To illustrate this issue, in my own field of expertise, email marketing, the most common models include a range of different element, from types of action (sent, opens, clicks), timeframe (days, weeks, months from action) and order of touch (first, last, any). The most popular way to track attribution when it comes to email is measuring by behaviour or conversion as a result of an email click. However, this can still be problematic because in the real world not everyone will click through from your email to go on and make a purchase immediately.
In fact, there is strong evidence that consumers might not even need to open the email in order to register the sale or offer mentioned in the subject line. This is highlighted by the UK DMA’s 2013 Consumer Tracking Report, which showed that 23% of respondents mentioned “visiting the company’s website via another route” as a likely response to an interesting email and 25% cited “visiting a shop or retail outlet”. This could leave you wondering how best to measure the impact of email marketing when people haven’t even clicked through, but in that wealth of data available to brands there is some that can help.

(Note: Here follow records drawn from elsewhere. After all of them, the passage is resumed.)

The rows are grouped in 4 different ways at once. Each group adds its own fixed numbers to the row, and there is some noise. The rows also spread widely along 15 directions, which tell nothing about the answers.
Known rows, each followed by its group in each grouping:
[ 16  -2  -1   9  -6  -1 -10   7  -8  -3  20  -2  -7   5 -19  14  24  23
   2 -22  -4  13 -10 -22  -5   0   1  -1  17   9  15 -15   3  -1  12 -27
 -11  -5  21  -1  24  -5  -9]	(2) H Q_181 E
[  1 -13  -8 -12  -3   1   0  10  -4 -19 -36  22  24  15 -16 -14  18  27
  24   7 -25   6  17   8   2   2 -25  -3 -16  20  -1 -27  11  30   3  -2
 -12   1  29 -24  33 -11 -30]	(1) V Q_741 B
[ 18   7  -4   6  -8  -4 -30   4  -7  -5  27  -7   5   4 -27 -12   2  19
   6   6   8   4  -4 -17  30 -12   5   1 -11  -3  23   9   8   6   4 -27
   3 -28 -11   1   2  14 -10]	(0) X Q_598 K
[ 11 -16   5 -19  -4 -12  -4  19 -30   1  17 -11  18   9   1 -14 -25  15
  20 -13 -17 -10 -12   3  26   8  17   5  -1   5  20  -6  22  18  10 -33
   8   4  -6  12  10   5  -2]	(1) N Q_975 W
[-16   9  -4  11 -14  11  31  21  12  24  19  -8  33  -9  -3  17  24   5
   4 -17 -12  -2 -19  28 -23   7   3  -5   8   8 -17   1  26  -9 -10  24
   4 -32   3  12 -12  -1  -5]	(2) N Q_430 Q
[  0   1 -11  -1 -28 -10  22  26  21  10  -3 -14  -4  -6  -7  12  18  12
   8   5   4  13  -4   6 -17  21   2 -15  15 -18  -2   6  -6  -3   3  17
  -3 -26  12 -15  -2   9  -4]	(0) X Q_741 W
[ 31   7   7   4   8  -6 -51  -1  -9 -14  18   7  -6  10  -4 -34  -7  18
  21  -1   4   4 -19 -17  16   1  13  -2  -8   6  20 -10   7  20  -1 -54
   1 -13   0  28  -4   8  -6]	(1) H Q_430 M
[ 32 -25  -1   7  -5 -15 -26   4   0 -13 -10  16  -5  -6 -24   9  14   6
  22 -13  -8  14  -8 -15   0  -7  -8   3 -13   3 -14 -31 -24   7  14 -19
  17 -15  43  12  26  -6  15]	(1) L Q_598 B
[  6   8  -4   4 -22 -15 -11   7  23  11  -1  -5  -3   5 -12   8   1  -8
   6  14   9   5 -12  12   0  -6 -14  -3  -7 -17 -12  19  -9   1 -12  -1
  -1 -15 -16  -8  -8  -4 -10]	(1) V Q_975 K
[ 14  14 -15  16 -17  -5 -15  11  16   8   6  -1 -16  11  10 -34  -8  12
  26   3  -6  -4 -26  13  -9  24  19  -4  29   2  26  19   9  -2   2 -16
 -20 -12  -4  13   3   3 -16]	(1) L Q_181 Q
[  5  17  18   6  -4  14   6   4   1 -13  52  -6   4  33 -13  10   2  -3
   2  10  -2 -16  -8  -4  13  15  -9   3  16  24  19  12  14 -15 -16 -17
   8 -13   3   2 -29  19  11]	(1) R Q_741 E
[ 17   5  24  15  -1   2  -3   2 -12 -18  19  12  17  15 -16 -14   7  21
   5  -5 -25   5 -13 -28 -14  16   2  -3  13   9   8 -23 -22 -17  11  -3
   7   2  29   7  23   4 -18]	(1) R Q_181 M
[-13  16  12  34   5   6  -3 -18  13  28  25  -6   3 -16 -17  15  17   9
 -16 -15  -8 -10 -23   6 -52  -7   9   2  12  -3 -28 -19  22 -16  -3 -11
 -16  -5  -8   8  20 -16 -16]	(2) X Q_598 B
[ -4 -12  -6  -8   6  -2 -23  -7   1   4 -15   2  10 -14  -5 -28   9   5
  11  -4 -13  13  -4  11  14 -23   2   3 -16  -5 -13  -5   8  37 -21   8
   9   4  -5  14 -10  -1  -2]	(1) L Q_181 K
[ 12 -26  11  15  12   0 -15 -18  -2 -21  15   1 -19   8 -30  -1  13   9
   9 -12 -26  20   7 -13 -14  -3  12   6   6  27   2 -30   0   0   5 -33
   5  12  44   8  28  -8  19]	(2) L Q_741 K
[ -3  21  10  -2   2  18 -13   5  10   6  23   1   2   9 -14  10   6   3
  -3   6   9 -22  -6  26  20  -2  -9   7  -6  16  -5   9  34  15 -15 -17
   2 -30  -5  -3 -44   1   5]	(2) R Q_181 B
[-15  -4 -24  -3   0   9  -6   6  -2  24  -7  -9  10 -35  -7   1  35  23
  -1 -18  13  -9  -6   2  -8  -7  14  -7  -6 -33  -9 -19  43  34   0  -5
 -14 -21  -6  19  -5  -1 -17]	(1) L Q_598 Q
[ 20 -10  14  10  -3 -14 -15  -6   8   2   6 -11 -29   4  -2  -9 -12   3
   8   0 -16  17 -21 -11 -33  16  19  -5  19  -8   0 -14 -20  -7   7 -27
 -16  24  15   9  25  -3  -4]	(1) N Q_181 K
[ -4  -6   6 -18   3  14   0   8   4   1  12 -18   6 -12 -33  23  27   5
 -16   5  13  -1  19  -1  20 -10   4  -1 -18 -17 -11  -4  11  27  -7   3
  28 -27   3 -10 -43  14  19]	(2) L Q_430 W
[  2  -6  37 -10   6  -1 -17   3   8   4  10 -18   4  -3 -36  10  -5  19
 -13   8 -16  15  13   8 -22  12  13 -20 -24   0 -20 -34  25  12  -1 -27
   0 -10   2 -24 -13  13  -8]	(0) L Q_741 K
[  2  11  26   0   6  24   7   9   5 -17  26   2 -16  20   9  -1 -13 -12
   6  -4 -13 -42 -12  20  -7  31  12  10  25  18  -7 -10  18  -4   4 -16
  13  -2  30  12 -33   5  35]	(1) R Q_598 M
[-12   9 -13 -10  -6  -2 -19   1  18  31 -23 -14 -18 -23  -2   8  27  13
  -8   1  22   8 -12   5 -19  -5  -1 -14  -2 -38 -18 -10  26  38 -12  -8
 -32  -8 -22  -6 -14  -5 -27]	(1) X Q_181 K
[ 16 -29  -1 -22  -4 -12  -3   2 -10 -26  -8   8   3  29   2  10   6  -1
  29  29  -8  11   9  -6  14  16 -27  -5 -18  10 -12 -18  -6  22 -20 -19
  16  13  28   8  -3  13   1]	(0) N Q_975 W
[ -1  10   8 -10  -9  -2   5  17  32  -1 -21   3 -20   3  21 -22 -27 -19
  17   8 -13 -18 -14  56  -3   5  -7  12  12   8 -17  25   0  18  -6  11
  -2   4   6 -24 -28  -6  26]	(1) N Q_741 Q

The answer to the great attribution dilemma is to dissect the details, and analysing the revenue from all marketing channels is a good place to start. For example, the diagram below is taken from one of our clients and shows average daily revenue in the month on days in which email was sent (orange) compared to the average daily revenue for days which no email was sent (blue). As none of the bars include revenue attributed to email, it is clearly illustrated that ‘email days’ deliver higher revenue through non email channels.
To take this data further, brands can also break the figures down to look at the variety of channels they use for a single month. The graphs below still compare days when an email was sent to those when they weren’t, but this time they look at the ‘first touch’ or ‘last touch’ marketing channel involved. The diagrams highlight that using either of these attribution models is likely to mean brands either overstate the influence of some channels or underestimate the impact of others, for example email is one discipline that often plays its role ‘in the middle’ rather than at the beginning or end. A brand’s email may not yield an open or a click, but according to the tables below it could be responsible for a 20% uplift in sales.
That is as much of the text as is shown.